スタッフSの海外ネットサーフィン No.40

「Occasions and other occurrences」
Dia: Beacon, New York, USA


読者の皆様こんにちわ、六月早々に都心でも29℃に届く日々が続き、「梅雨どこいった」とボヤいていたら今度は連日の雨、けれど気温はそう低くならずあまりの蒸し暑さに家では早くもエアコン全開なスタッフSこと新澤です。

Dia:Beacon

今回の記事でご紹介させていただく場所は、アメリカ・ニューヨークにあるDia: Beaconです。非営利団体であるDia Art Foundationによって運営されているこの美術館、中々に特徴的です。
まず第一にその所在。上記の画像を見れば分かりますが、住所こそニューヨークではあるものの、一般的にニューヨークと聞いて想像する都市部からおよそ100kmほど北の森の中にあります。何故こんな場所にあるのかというと、この美術館、以前は菓子業界の雄、ナビスコの梱包印刷工場だったそうで、1929年に建設されたこの工場を改装して、2003年にオープンしたのが現在のDia: Beaconです。ちなみに都市部から離れてはいますが、最寄駅からは歩いて5分圏内なのでアクセスが悪い、ということはありません。
この場所が都市部から離れているにも関わらず選ばれた理由は幾つかありますが、おそらくその中でも有力な理由はこの建築の構造でしょう。元が工場ということで支柱の間が大きく開けていることで大型作品の展示に適している事にに加え、敷地自体が15,000平方メートルという開館当時は世界最大級の展示スペースを誇り(現在もそうかは不明です)、なによりそれらの展示スペースがガラス張りの天井により自然光源を持つという美術館はそうある物ではありません。

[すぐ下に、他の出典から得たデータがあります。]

Each wall is flat, endless, passes through zero and stands at right angles to its row. A trip goes straight from one point to another. List the walls that it crosses, first one first.

Walls:
(1): -8,-16
(2): 18,22
(3): 25,-23
(4): -26,8
(5): 23,-10
(6): -10,15
(7): 15,-39
Trips:
5,-32 to -23,21 -> 4, 5, 3, 6, 7, 1, 2
6,-31 to 3,-25 -> none
-33,14 to -8,-37 -> 7, 6, 3, 5, 4
-17,1 to -17,-60 -> 7, 6, 3, 5, 4
44,-31 to -10,34 -> 1, 7, 6, 3, 5, 4
13,26 to 23,31 -> none
-16,5 to -2,-13 -> 7, 6, 3, 5, 4
-27,19 to -7,-57 -> 1, 7, 6, 3, 5, 4
-3,12 to -21,4 -> 2, 1

Walls:
(1): -22,-3,-7,-60,-46,6
(2): -12,-14,-6,0,-1,8
(3): 55,12,9,-4,19,20
(4): -22,-15,10,24,-12,22
(5): -26,-1,-9,29,5,8
(6): 2,32,-1,-1,-2,5
Trips:
-10,7,25,-14,12,-5 to 25,9,33,-8,11,6 -> 3, 1
12,-19,18,-8,-9,13 to 20,25,-6,-34,-7,58 -> 6, 4, 2
-31,15,5,-12,-25,-1 to 1,-11,-13,-2,1,-2 -> 6, 4
-51,-21,15,18,49,-8 to -18,5,-46,26,0,-19 -> 6
-21,7,-13,41,-4,1 to -22,-28,21,20,5,19 -> 6
8,-11,7,-10,-33,1 to 3,6,0,3,-18,-17 -> 2, 4, 6

Walls:
(1): -1,-60,-15,-11,7,35,-36,-18,22,-41,-16
(2): 17,-18,-23,-17,-27,20,-27,25,-9,6,-6
(3): 14,37,8,-20,17,8,-9,28,38,18,-24
(4): 9,7,-25,9,-55,25,34,8,10,-45,-2
(5): 15,26,10,-17,2,4,16,-14,6,-20,24
Trips:
16,41,22,11,-7,-32,-21,16,32,15,22 to 2,-20,-17,0,5,-35,18,13,-3,-12,-2 -> 5, 3, 4
3,21,26,-31,4,-25,27,-29,-46,-3,-7 to -26,-36,-17,-46,-3,36,12,28,-20,10,-33 -> 2, 5, 1, 4, 3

20160626_Dia2Dia: Beaconの館内。
展示スペースで陽光の当たらない場所はありません。

このDia: Beaconと、同じくDia Art Foundationが運営するDia: Chelseaで6月24日から7月17日にかけて週末限定で開催されるのがアーティスト、イザベル・ルイス(Isabel Lewis)による「Occasions and other occurrences」、直訳すると「機会とその他の出来事」です。
ちなみに上でDia: Beaconの特徴について書きましたが、このイベント自体は美術館内ではなく、敷地近くの公園で開催されます。
カテゴリ分けすればパフォーミングアートになるのかもしれませんが、このイベントで提供されるのは見る「作品」ではなく、作家が提供する話題や環境を通じてそれぞれが独自に感じる「経験」です。視覚だけではなく、イザベル・ルイスのDJが聴覚を、シェフの作る料理が味覚を、そしてノルウェー出身のアーティスト、シセル・トラース(Sissel Tolaas)の作る香りが嗅覚を刺激して、「Occasions and other occurrences」という経験を来場者に提供します。
来場時には事前予約が推奨されていますが、イベント自体には決まった時間の長さはありません。作家曰く「このイベントから『何か』を感じて帰ってもらうことが目的。会場にいる時間は10分でも30分でも2時間でも問題ない」とのこと。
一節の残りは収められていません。